Как быстро мы продвигаемся, с тоской и каким-то необычным возбуждением, какое он испытывал перед дракой, подумал Воронцов. Как быстро… Что там с мамой и сёстрами? Успели ль они уйти? У деда больные ноги. Израненные, побитые осколками ещё в Первую мировую, в Галиции. Может, и ушли. Хотя бы куда-нибудь в лес, где можно схорониться на время. Ведь прятались же люди в лесах от набегов половцев, монголов и поляков. Уходили в лес от французов. Лес спасал, давал кров и пропитание. Может, всё же ушли. И увели с собою скот, корову Лысеню и овец. А мы эту ненавистную немчуру скоро отсюда выкинем. И будем гнать штыками до самой границы. И Воронцов нащупал рукоятку штык-ножа, висевшего на поясе, и крепко сжал её, так что рука вспотела.
Колонна въехала в большое село. Воронцов успел ухватить взглядом дорожный указатель: «Ильинское». Потом разглядел часового на мосту и красноармейцев, копошившихся возле каких-то сооружений. Бойцы что-то копали. Видимо, окопы, решил он. Что сейчас могут копать бойцы?
– Сань, ну что там видно? – толкнул его в бок курсант Алёхин, всё это время молча дремавший рядом.

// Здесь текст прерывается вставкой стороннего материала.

The first 7 rows are patterns. Each new row is the sum of 2 different patterns, raised or lowered, with some noise. Before adding, each is slid sideways (what falls off one end comes back at the other) and multiplied by a number that may be negative. Names go in the order of the patterns.
Known rows, each followed by the names of its patterns:
[  4.5 -24.2 -16.4  25.5  27.0  28.6  19.0  15.7  -3.6  -7.1 -22.8 -23.0
 -10.2 -14.6  12.1  11.8 -18.0 -21.3 -21.9  14.9   2.5 -17.4  19.4  -2.0
  11.0  12.0 -19.1 -29.0  -4.8  12.0  20.5 -25.7 -15.9 -20.3 -28.8  27.3
 -20.5 -19.5   6.0   6.0 -19.3  25.8   4.5  -1.2 -24.5] : Q97
[ 21.3  -1.1 -11.0   1.7  17.2 -12.9 -13.7 -17.0  -8.5  -7.7  21.0 -14.5
  25.7 -23.6  -9.6  24.5   4.8 -18.7   6.2   0.4  13.8   9.3   6.5   5.1
  -9.7 -28.2  -4.5   5.7 -24.3 -14.9  -9.0 -15.4  -6.7  -2.0  -2.5  27.1
  17.9 -12.4  14.5  -2.7 -22.7 -13.3  11.4  -4.8 -24.9] : Q7
[ 23.5 -20.7 -25.0  -9.1  17.5   7.6  -8.6  13.1 -19.5 -19.7  28.3  13.7
 -12.0  -5.5  13.4 -26.6  -4.2 -23.8   5.8 -14.5 -27.6 -28.5  29.6  -1.4
  14.5 -11.8  -2.7   6.1  23.6  23.6 -13.7 -22.7  16.9   8.8  -0.8   7.4
  28.3 -11.4 -23.6  21.0   0.9  -5.5  -1.3  25.2   3.6] : Q880
[-26.9  24.1  -2.8  20.0   5.0 -24.4  23.5  14.8   3.7  -0.4 -19.5  -7.4
   2.7  21.9  27.8 -20.0   0.1 -21.4   3.8  -1.4  -7.7   8.1  -4.5   0.2
  25.1 -28.3  21.0  -5.3  13.2 -23.6 -12.0  22.4  -4.4  12.3  -9.3 -22.5
  16.4  10.2 -21.2  13.0  26.8  24.8 -17.5 -15.3  28.7] : Q673
[ -6.4  -2.5  20.5 -11.0 -19.1 -27.4 -20.4   7.5   3.5  -3.7 -12.6 -20.0
  -1.6 -22.1 -19.7  19.9 -18.2  28.3  23.1  13.8  -6.8  21.9   6.6   7.3
 -18.0  -3.9  18.1 -16.0   7.2 -17.7  -5.8  16.6  -8.3   2.1  -4.2 -23.8
   6.1  14.0 -19.0 -11.9   3.3 -24.4 -16.1 -15.4  25.7] : Q675
[-18.6  -7.1 -26.4 -22.7 -24.3  16.6  19.9  22.6   3.5 -19.1   2.3 -13.5
 -22.2 -21.6 -13.2 -14.5 -28.2  -6.5   6.0 -27.1   2.4 -19.3  20.2  -5.5
  15.0   9.1  -7.3  26.9 -12.6  11.7 -11.1  13.4   6.4 -15.9   4.6  29.1
 -24.8 -12.2  22.0 -27.4   0.6  -3.2   5.4   5.1  -4.0] : Q708
[-16.2  23.1 -28.5   3.3  -7.6 -21.9 -25.6  23.0   6.1  20.0  -3.6  17.2
  15.6   9.3 -14.3  -2.2  -2.7  21.8  -9.7 -28.7   3.7  29.4 -16.3  24.6
  -8.8  21.5   7.6 -25.5  -8.0  -1.9 -14.1 -26.4  -4.9 -15.8   0.2  -8.8
   4.0 -21.9 -27.4   7.9  19.9 -17.7  13.0  25.2  -4.2] : Q754

New rows, each followed by the names of its patterns:
[-13.8  -9.4   2.4 -14.9 -13.6 -17.2  26.9  17.1  -1.9  -6.0 -22.5   5.4
 -16.9   4.4   1.3 -16.1 -10.8  16.9   0.9  -5.8  27.8   5.2  12.2  -7.8
   9.3  31.9  17.5 -39.8   1.4  -0.3   0.7  13.2 -11.5 -11.7 -18.1  -0.3
  15.2 -16.8 -16.9 -12.8 -10.8 -34.3   8.9  12.9 -19.2] : Q880 Q754
[ 14.4   4.3  16.3 -24.2  13.4 -18.4  -6.0   2.6  -9.5 -11.9  32.9 -26.7
 -11.6  25.8 -15.8 -16.0 -11.1  -8.7   2.8 -15.7 -28.6 -14.0 -20.4 -25.9
 -22.7  -1.9  17.0  28.1  -3.2 -36.0   5.9 -27.5 -18.1 -32.4 -18.9  -2.8
 -25.0  -9.0   7.2 -14.4  -0.2 -12.3  13.2  -4.8   6.6] : Q708 Q754
[  6.7 -20.1 -28.5  -5.9   4.1 -19.4  25.7  -4.7  -3.6  20.2  17.2 -19.7
  -4.8 -18.0  -2.2 -18.5 -29.1 -19.8  10.0  -9.3  -1.4 -12.8   6.7  10.9
  -7.4 -18.2  -2.3 -24.3   4.4 -23.0 -17.8  18.5   5.3   2.9   8.0  15.9
 -11.4  12.1 -16.6  11.1  -5.7  -0.9  13.5  -5.3 -23.2] : Q7 Q754
[-27.2 -49.7 -57.2 -19.8 -24.3 -40.9 -21.3 -36.6 -26.5 -11.8 -10.8 -50.2
 -45.5 -37.9 -26.7 -42.9 -39.4 -27.5 -29.5 -41.0 -24.6 -45.0 -29.6 -15.9
 -25.6 -49.5 -14.4 -55.6 -37.8 -48.9 -31.1 -16.2 -30.9 -26.9 -34.0 -25.1
 -18.7 -18.5 -36.4 -29.6 -29.5 -30.9 -18.3 -47.3 -41.3] : Q880 Q754
[ 19.0   3.4  -9.6  11.6   8.1 -26.5  18.7   5.5 -17.0  29.3  14.2   5.9
  -7.4 -12.1  15.6  21.3  15.7  34.1   3.6  26.5   0.5 -14.1 -17.3   9.3
   3.4  -2.0  12.0  27.0  13.0  23.0  18.8   7.1  -6.7 -12.7  10.5  -7.1
  16.4  -6.7  16.2   2.9   0.7  13.6 -22.4   5.3   2.8] : Q97 Q708
[ -1.2  32.1  19.0 -22.8   5.9  18.9 -10.5  -6.4   2.6  12.4  15.4  16.8
  26.2  -8.4   3.3  19.1  41.6  -4.2  36.7  46.4   5.9   4.0  55.0 -23.2
  15.9  20.8 -16.8  -7.5  38.2  25.4  40.1  11.5  25.3  27.9  12.6  -7.2
   3.7  23.1  49.0  18.6  -7.7  12.4  47.8  -4.3  29.6] : Q708 Q754
[  6.6  -2.4   5.4 -17.1 -14.9  -2.1  -2.9   0.3  27.1  14.0   9.2   4.4
  -6.5  -2.4  -4.2 -10.1   7.1   3.8  16.8  -3.2 -19.4 -24.0 -15.8  15.7
  -0.8  -3.7  20.1   7.1  11.5  11.0   2.6 -13.6  -8.0  18.0   8.8  -4.0
 -19.0  -9.5 -24.6   7.7  -7.4 -26.3   8.5  -3.1  -6.0] : Q97 Q708
[ 27.3   1.8  -8.0  -0.2  14.0  18.2 -10.7 -12.3  23.6  22.1  15.1  17.0
  37.8  -8.0 -18.6  31.8  16.8  11.1  -3.1  25.6  17.7  17.7 -10.2 -19.2
  -4.6  30.3  23.7   0.6  13.2 -18.1  -0.5  35.9  26.6   8.0  -9.4  25.9
  -8.2   1.7 -16.3  20.4 -17.0 -19.3 -18.5  42.4   2.9] : Q97 Q880
[-35.0 -23.8  -3.1 -37.2 -12.0 -11.5 -19.3 -31.3 -24.5   1.1 -11.9 -32.2
 -27.9 -22.5 -25.9 -26.0 -29.1  -3.5 -11.2 -18.7 -16.3 -26.3 -30.6 -34.9
 -37.8 -40.3 -29.6 -27.2 -36.9  -5.5  -2.3 -41.1  -6.3 -30.8 -17.4 -29.4
  -2.0 -14.8 -37.0  12.9 -25.9 -15.1 -23.5   2.9 -19.4] : Q7 Q708
[ -1.6 -13.8 -16.9  26.5  -5.1  -4.8  -9.2   2.8  -9.7   8.1  13.4 -17.4
 -19.3  11.9   4.9  15.9  17.1  14.3   0.3 -18.4   0.8  -8.9   3.7  -2.6
   3.4  16.6  17.2 -21.3 -16.5   5.2   5.8  -1.4 -14.1   4.8 -18.2   0.0
  12.7  27.5 -22.8  -8.3  24.8 -15.8 -14.4 -12.8   5.1] : Q7 Q880
[ 23.2  14.1 -25.0   5.7 -10.1  -9.9 -19.1   0.3  -6.2 -34.8 -13.0  -1.3
 -31.6  -1.7 -15.1  24.9   6.2  25.8  16.6   1.0  24.5 -13.3  21.5   0.5
  23.0   3.1 -14.4  12.4  24.2 -21.8 -13.7  19.8 -15.8  14.8   1.6   3.6
   0.3   7.3  -9.2   3.9 -12.4 -30.4 -13.4  25.7  19.7] : Q97 Q708
[ 45.1   4.1  36.4  30.0  14.0  28.8   9.0   5.0  25.0   8.4  32.1  -9.4
  26.8 -11.3  31.0  19.3  20.3  19.0   7.7  45.5  32.7 -11.5 -12.2  23.1
  13.0  -3.2  -5.5  24.5  18.0  -7.1  26.2 -16.5  39.2 -14.6  37.6  61.4
   8.4  -0.1  34.5  27.0  43.6  12.8  13.1  13.9 -18.3] : Q673 Q675
[-10.3   9.6   1.3  14.7  14.9   7.6 -11.0 -19.7  17.4  23.4   0.3  -6.0
  -5.1   0.8  -5.4   9.7  35.7 -15.8  13.6  12.6  -4.0 -19.8   3.3 -20.4
  13.3  23.6   6.1  -9.8  -4.3  14.4 -14.7  11.0  25.9 -10.3 -13.0  19.2
  17.6  -5.9  20.4  18.6  13.7   1.7  14.5  21.0  18.6] : Q880 Q754
[  0.5  -9.9  -2.2  -7.6  20.2 -14.1  11.8  -3.4 -11.3 -14.6 -25.8 -12.8
   1.0 -15.2  -6.8  15.5  -7.7  -0.3  -0.1  -8.0  -8.3   1.6  -5.9   3.0
 -25.0 -18.0  -9.7  -7.9   7.2   1.1  -9.6  -7.6   9.2  -9.1 -23.1 -26.2
   0.1  -4.1  -9.3   4.2 -15.0  -8.9   4.3 -18.8   1.6] : Q97 Q708
[  5.1   6.2  19.8 -34.1 -10.2  -4.9  -5.6  -7.1  -4.0   6.0   3.9   0.5
  -4.0   9.5  23.9 -24.9 -21.9   3.6  12.6 -17.1  10.9 -18.5 -15.8   1.1
   8.7 -12.3   1.5   0.6  10.4  -6.8  18.4   1.5 -28.6 -17.4  -1.9   9.2
 -20.8   3.8  -4.3  23.1  19.2  11.5   3.8  -4.8  -2.4] : Q880 Q708
[ 16.9   8.1  35.8  17.7  31.2   7.9  20.2  13.2 -16.3  -0.5  -7.6  15.4
  19.6  10.3  24.2  18.9  -2.4  23.1  35.2  -2.1  -5.0  27.2 -11.9   7.5
 -14.5  31.2  -4.4   0.3  29.0 -16.7   0.8 -20.5  -0.3   7.1   8.6  13.7
  -4.0 -26.4  21.3  -2.8 -20.0  40.7  -5.2  33.6  22.8] : Q675 Q708
[ -1.1 -17.1  -0.8  10.2  14.9   9.5   5.4  -2.3   1.7 -21.4  -6.2  20.1
 -14.9  13.3  14.0   6.2  -2.2  16.9   7.7  24.3   5.9  -1.2  24.5  -3.8
  -0.9 -10.0   9.5  12.2 -11.5  18.7   4.3 -11.1   9.9  22.6  -9.6  -6.2
   0.9 -11.4  -5.5   9.6  12.9  16.8  -8.2  12.9  14.1] : Q7 Q675
[ 17.1 -28.4 -13.5  17.1   3.0 -25.1   0.6 -17.1 -11.7 -21.4  -5.6 -29.1
   2.7  -0.1  -8.0 -37.2   6.6  22.6  -0.9 -28.8   8.6 -42.2   7.1 -41.2
   0.1  16.5 -16.5 -10.5  13.3   8.8  -5.1  -4.0 -14.9  -6.6 -15.2  14.8
  32.0 -12.7 -29.3  20.6 -10.4 -24.1   4.1   7.2 -27.2] : Q7 Q754
[-12.0 -10.1 -16.1 -48.8   2.1  14.6  18.4 -37.1 -12.2 -24.5 -31.6   3.3
 -31.6 -17.0 -14.5  -1.3 -39.3  10.8   3.8 -16.0 -32.7  -8.7 -46.3 -21.8
  21.7   4.8   9.8   9.3 -10.1 -22.7 -25.5 -16.5 -35.0 -20.6 -12.1  -4.1
  -9.9 -43.9 -41.9 -23.9   5.1  -8.1 -34.0  -4.4 -13.1] : Q97 Q675
[ 11.5 -14.3  26.5  16.4 -14.6   4.7  13.6  -6.7   1.6  17.1  11.3 -14.3
  38.4  42.9 -23.4   2.7  14.4  -6.3 -13.3  35.0  -6.5  31.9  23.9   1.8
   0.5  23.7   9.7  43.9  26.1  45.1  16.3  18.9  14.2  -3.9  11.1  23.0
  -5.6   2.9  36.6  42.6 -10.5  18.6  25.0  44.9  35.7] : Q97 Q754
[-26.7 -33.4 -40.0 -12.6 -20.7   0.7  -6.2  -0.8 -20.8 -40.9 -12.2  15.0
 -14.6  10.4   1.9 -16.2 -15.5  -3.2 -34.9 -15.3 -23.4 -18.8 -17.5  11.1
 -12.2  -5.8  -0.6   9.7  12.7  10.8 -38.1  -0.6  -3.4   4.7 -22.4 -25.4
 -23.2  11.8 -23.1  22.1 -21.2  20.2   3.4 -44.3 -33.8] : Q97 Q754
[ -4.9 -22.5  -3.7 -13.2 -11.7 -17.9  18.6 -40.7 -13.4 -34.6   2.5 -16.8
 -38.1 -17.6 -15.2  -6.9   1.3 -38.1 -16.1  15.4 -25.7 -49.0 -21.5 -17.9
   0.8 -46.6  -1.0 -17.1  -9.2 -28.2  -9.4  15.3 -27.7 -16.4 -19.0  -9.8
  -3.4   1.6  -1.7 -33.8 -44.8  10.3 -22.4 -14.6 -14.7] : Q673 Q754
[ -7.6  15.1  -6.4  -5.7   5.4  34.7  17.5  31.6   7.3  35.5  25.4  -4.5
 -26.9  24.1   2.9  19.5   0.9  18.7  46.7  26.3  23.1  41.7  39.3  12.5
  41.5   8.1  30.7  -4.4  34.2  26.7  -1.0  -2.4  10.4   7.2 -16.2  21.6
  17.6 -12.7  46.6   5.5  -0.4  46.2  40.7 -22.2  22.5] : Q708 Q754
[ 24.7   7.8  -2.6  27.7  -5.9  12.0  27.5 -21.5  15.3  17.2  24.1   3.7
   1.8  35.5  14.3  24.5  -1.7  -6.4  22.1  28.5 -10.2   7.9  34.1  43.3
  -8.7   8.4  27.9   1.7  33.0  -3.2  23.0  13.2 -13.5  16.8  19.6   5.1
  10.2  -7.9   8.2   4.6  15.4  37.1   4.9   5.9   1.1] : Q673 Q754
[  6.9 -47.1 -35.7  -1.5 -47.0  -9.9 -14.9 -19.5 -21.1 -28.7 -25.4 -20.8
 -48.6 -28.0 -38.6   2.7   6.9  -5.4 -27.4 -34.5  -7.0 -18.3 -46.8 -41.0
 -35.1 -40.6 -27.8 -30.1 -18.9 -36.4 -10.6 -40.6  13.0 -18.4  -3.7 -20.0
 -20.1  -4.1 -34.4   5.3 -14.3   6.8  -1.6 -24.1 -13.9] : Q97 Q708
[-40.6   8.4  -5.1  -4.6 -20.0 -15.6 -16.7   8.6  12.7 -31.4 -33.4   2.0
 -14.6 -18.9 -11.4  23.2 -24.4 -30.2  13.5 -16.3 -23.6 -23.7   0.3  -7.0
   7.3 -29.3 -35.2 -27.2   0.6 -15.4 -26.8   7.1 -34.8 -17.2  20.2   3.7
 -22.2  -6.6   1.2 -28.2 -22.7 -32.6   0.1 -31.2 -29.8] : Q880 Q675
[ 18.5  11.6 -22.6 -47.1  -7.3   0.0  -6.7   0.5   2.3 -30.0 -32.8  -5.2
 -17.3 -27.8 -24.7  17.1   0.5   9.5 -43.4 -53.5 -13.5   7.7   0.4 -12.8
 -18.5 -27.3 -26.2   7.2  -7.8 -18.9 -36.5  -6.6 -41.6  -9.0 -44.7   1.1
 -23.4 -56.9 -60.5  -1.9 -28.7 -11.3 -28.1 -16.1  -1.2] : Q97 Q880
[  9.4  35.6  25.3  30.3  -8.6  38.3  13.6  13.9  16.6  33.9  60.4  40.7
   2.7  19.8  22.9  39.6  43.1  23.0  43.0  33.4 -15.0  34.1  -4.0 -17.4
  -1.7  21.8  -9.2  10.0  11.5  36.5  37.9  10.7  29.0  20.7  33.5  13.8
  -3.1  34.0  15.2  10.4  53.1  13.0   1.2  38.2  40.2] : Q7 Q675
[-36.7  -7.2 -38.0 -41.6 -32.3 -34.2 -30.0 -43.5 -44.2 -10.2 -54.5 -27.2
 -35.3 -19.1 -29.0 -58.5 -31.9 -45.2 -13.6 -20.3 -33.6 -51.4 -18.3 -31.7
 -52.6 -61.8 -14.8 -20.2 -49.6  -5.3 -49.3 -26.7 -53.1 -49.3 -15.8 -49.7
 -54.6 -41.1 -34.4 -23.0 -29.2 -34.4 -51.4 -41.5  -5.9] : Q7 Q673
[  6.6  -2.6   9.4  11.4  -3.6   3.8 -19.4  -9.0  -4.0   1.3  12.8  -1.9
 -15.7   0.1 -13.0 -13.9 -14.2   5.8 -19.5  11.7 -17.4   2.3  14.5  18.8
 -20.3  -9.1 -29.8   0.2 -29.9  -7.2  -8.9  -8.3  -8.4   2.6 -25.1  -0.5
   6.3 -13.6 -30.2   0.2 -20.5  10.8 -19.2 -14.0  20.9] : Q7 Q754
[ 10.9   2.3 -12.7  -2.7  11.6 -10.9  12.8 -10.0   1.0 -27.5  -8.0  -4.2
 -30.3   1.8  -5.6  10.6  -4.1 -15.4  -5.1  -8.5 -15.1  12.8  -1.8  -8.4
  14.1 -19.4   2.4 -24.5 -22.1 -12.6   3.6 -14.6   1.9  -0.4  11.1 -13.4
 -25.6 -12.0 -12.8   8.7  -6.7  -8.9   6.2   2.0   0.7] : Q675 Q708
[ -0.5 -10.9  -7.7  -7.9  30.1   8.8 -16.5 -10.3  16.3  -1.8  13.7   9.6
  20.5 -17.1 -10.2   6.0  -6.4  10.8  13.8  32.7  13.5  25.7 -13.0 -18.3
 -12.8   1.3   1.6 -10.1  16.5  -4.4 -18.4  10.0   1.3   0.7   0.0   3.2
  -5.9  -1.7  -9.7  11.5 -16.5 -29.3 -18.2  26.5  11.4] : Q97 Q880
[  7.1 -46.0 -13.8 -24.8   7.8   2.7   2.0 -12.9 -19.5  18.1  10.6 -24.3
  -2.1   7.6   1.9 -37.6   5.0  26.1 -33.3  -2.7  -4.8  -9.5 -16.1   7.7
 -22.0   7.6   8.1  18.3 -11.2  -0.7  17.3 -30.2  25.3  24.8 -32.8 -19.1
  17.7 -13.0 -18.2  21.0  11.6  15.3   3.3  17.2   5.6] : Q97 Q880
[ 20.6  -2.0  25.4   7.7  -5.8 -11.7   5.4  14.8  24.2  -5.0  16.4  25.7
   4.2 -10.3 -19.9 -23.1   5.7  28.4   0.8   1.0   3.4  28.7  17.0  20.0
  35.3 -12.8   6.5  28.0  -6.4   8.8  -5.2 -11.0 -13.0  -6.3  17.0 -21.0
  20.4   0.4  -6.7 -25.0 -21.1  -1.4 -13.5 -18.9  19.8] : Q97 Q708
[-15.3  16.5  19.3 -14.2   1.7   9.4  14.2 -22.6  -5.3 -10.4  27.8  26.8
  23.0  -6.8   2.6   1.5  -5.6  22.4  13.7 -18.2  -0.9  24.9  16.9 -11.6
  26.9   8.7  32.6   5.7  19.5  37.7  39.2 -32.1  12.5 -22.0   7.0   0.7
  -0.3 -28.1 -22.1  15.9  32.2 -10.2 -11.9  10.8  -6.6] : Q880 Q675
[ 14.1  -4.1  43.0 -21.2  10.3  51.8  20.4 -28.8  55.5  -2.0  25.4 -24.8
  12.9  23.0  12.5  40.7  55.9  68.5  39.0  45.8  15.6  21.3  -6.2  21.8
  36.1  -1.9   7.4  45.4 -10.5 -25.5   4.1  46.2  -5.0  31.9  30.9  24.6
  48.6  52.7 -20.7 -12.9  -5.3  31.1  18.1 -18.8  -4.3] : Q97 Q754
[ 19.6   4.7 -29.0 -18.5   1.2 -24.3 -22.3 -11.2  -1.3  -9.2  26.2 -12.2
  12.4 -17.4  34.7  21.5  10.0  46.4 -29.0  27.8   6.8  10.5   5.2   0.6
 -11.4  28.8 -19.5   7.0  19.5  -7.1  13.2 -17.8 -11.2 -13.0 -14.5 -24.8
  -1.5 -16.7  -4.1  -3.5  25.0  31.7  16.2  -1.7  -3.7] : Q97 Q708
[-15.6 -35.6 -42.6 -20.1 -13.6 -25.4 -34.7 -30.8 -35.6 -20.0 -15.9 -22.7
 -35.5 -30.5 -37.5 -16.2 -31.9 -38.4 -17.5 -26.6 -29.2  -5.8 -34.1 -11.4
 -41.8 -20.0 -40.1 -43.0 -13.6 -21.3 -11.3 -22.9 -43.7 -21.8 -22.0 -34.1
 -12.3 -14.4  -7.6 -28.7 -45.2  -7.0 -53.4 -25.7 -34.4] : Q673 Q675
[ 31.9   7.8  23.5  28.6  15.4  -5.1  -6.9  12.9   9.3  24.7  23.7  16.8
  18.0  12.5  10.0  26.6  31.6  16.2   3.5  19.5  10.8  13.4  -9.5  29.0
  -5.1  23.7  30.4   5.6  18.7  17.2  23.0   9.6   1.2  20.9  19.7 -11.2
  33.0  12.5  -3.4  38.7   9.4  17.3   7.8  -2.4  19.2] : Q675 Q708
[ 36.8  41.0  -7.7  16.9  23.3  11.6  34.8   7.0  14.1  36.0   9.0  -8.2
  -0.9  17.2  17.6 -13.2  45.9  14.2  33.3   7.8   5.9  35.3  -3.0  -3.5
   6.2  13.2  24.1   8.5  13.3   8.3 -12.3  33.2   8.9  44.2  12.9  28.0
  30.5   9.5  36.0  13.9   9.2  32.2  11.3  27.2   2.0] : Q673 Q708
[  4.6 -14.5 -12.5 -13.3 -13.7 -54.9  37.2  29.2 -19.5   5.3 -14.2   3.0
 -21.9   5.6  14.8 -12.1  -9.9  31.2  21.5   6.5   1.3 -21.0  -7.9 -15.4
  24.8  15.3  32.5 -10.4  18.2  -6.1  17.8  24.9  -3.5 -33.4  -0.9   3.4
  32.2 -41.5  -9.0 -20.3 -20.6 -23.0 -22.2  26.2 -36.6] : Q880 Q708
[ 49.8   4.8  18.7  47.0  -9.0  20.6  50.5  10.2  25.1  25.1  -0.8  29.3
  34.5  11.1   8.6  21.7  34.2  -9.1 -19.3 -32.4 -24.7   7.8  31.9   4.6
  24.5  32.6  15.4   4.0  10.3  18.2  12.9  30.2  37.3  -1.1 -10.8  24.8
 -24.8  30.6  22.1   7.1  16.3  33.6  23.3  -7.7   9.1] : Q97 Q880
[  9.3  12.5 -30.5 -18.6  19.4 -18.8 -14.3  -6.0   5.6  -3.1  14.5 -14.6
   6.0  10.2   2.7  18.8  -6.7  -8.0 -22.4  -2.3  16.5  -9.0  10.2  -4.5
   0.2 -15.4  11.9 -25.8  -6.2 -22.4 -25.2 -24.3  39.2 -12.2  32.9 -26.8
  -8.3  25.2  22.5   3.1  -2.9 -15.0  23.7  13.8   5.8] : Q7 Q880
[ -7.3 -18.6  21.3   7.6  11.2 -18.3  -9.5   2.2  19.1  10.1 -11.8 -11.2
   3.9  14.6  -5.8  24.8  27.9   4.1 -11.3  21.1  23.3  -7.3  11.0  23.1
  17.7  31.8 -23.2 -13.8  15.1   6.4   5.7  11.5  -0.1 -12.1 -14.4  36.0
  19.9  -6.5 -11.4  12.8 -35.3 -11.3 -32.2  22.5   4.8] : Q880 Q708
[ 25.2  11.6  23.1  26.6  13.0 -12.0   2.9  -0.9  16.2  -5.6   7.6   9.1
  -1.2  16.0 -13.4 -22.4  -0.4  22.8 -11.5 -17.3   8.6  -0.5   9.1 -19.7
   6.9  13.7  19.1   7.3   0.8  23.2   4.6  12.0  16.9   3.1  -8.8  25.4
  26.0  -3.7   5.1  23.0   4.2 -26.4   9.7  14.8 -20.9] : Q675 Q754
[ -5.5  11.3 -17.3 -17.6 -23.7  21.1  13.5  -9.1   6.0  -4.9  -1.7  -6.3
  25.6   4.8 -27.2 -21.2   2.5  -1.6   7.2   8.6  23.0  -1.2 -10.4  27.0
  20.7   6.8 -15.3   2.1   0.8  13.8   6.6   0.4 -20.1 -34.4   7.2  20.5
 -28.0 -15.8  -6.3 -16.3 -22.7   7.6  14.4   5.3  12.8] : Q7 Q880
[ 18.2   2.8   2.2  21.1 -29.7  43.6  24.0  44.2  21.9  34.5  19.7  22.6
 -17.7  -2.1  -4.2  57.3  29.3  13.3  27.1  33.1   5.0  32.3  -9.4  20.9
  16.5 -18.5 -14.3  11.8  10.8 -31.4  17.5 -12.4  39.0   6.7  39.4   8.0
 -12.5  53.7  29.4  12.7  23.6  57.3  21.6 -10.9  48.3] : Q708 Q754
[-18.9   6.2 -13.0  -0.4 -38.5   4.4  32.9 -26.1  -0.9   1.9 -18.9 -17.9
   8.1 -36.9   8.8  24.3 -12.3 -29.7 -18.7  28.4 -16.8  15.1  32.9 -35.7
 -28.3 -12.6 -13.5  -6.1  24.3  -0.1  10.3 -21.2  10.4   5.6   8.5  -8.2
 -14.3  10.7  29.1  13.0 -10.7  -3.7 -14.5  16.9   5.5] : Q880 Q675
[-35.6  -9.1  -9.5 -45.8  14.8  -0.8 -14.1  -9.4  -2.9 -45.1 -17.8 -48.3
 -20.2 -38.3 -20.5 -19.0  32.4  -8.8 -11.3 -19.0 -23.1 -20.6  -4.1   2.0
 -29.6 -47.6   0.2   2.4 -27.8  -1.8   0.6  -4.9 -31.5  18.1  -2.0 -20.3
   8.6   2.7   1.9   1.5 -17.7 -26.5 -27.6   9.7  19.1] : Q880 Q708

– Какое-то Ильинское проезжаем. Большое село. Окопы копают.
– Окопы? Зачем тут окопы?
– Теперь их копают везде. Давай лучше поспим, – сказал Воронцов и опустил край брезента.
Небо сразу исчезло, пространство сузилось, и ближе, роднее стали товарищи, и Воронцов понял, что он сейчас часть их, сидевших ровными рядами по шесть человек, и, быть может, думавших о том же, – часть этой колонны, часть Шестой роты, часть своей винтовки и того приказа, который днём был зачитан на плацу перед строем. Он был живой и, как ему казалось, бессмертной частью всего того, что сейчас двигалось в сторону войны. И только потом, во вторую очередь, он ощущал себя частью Подлесного, своей семьи, носившей фамилию Воронцовых, и всего того, что звалось родиной.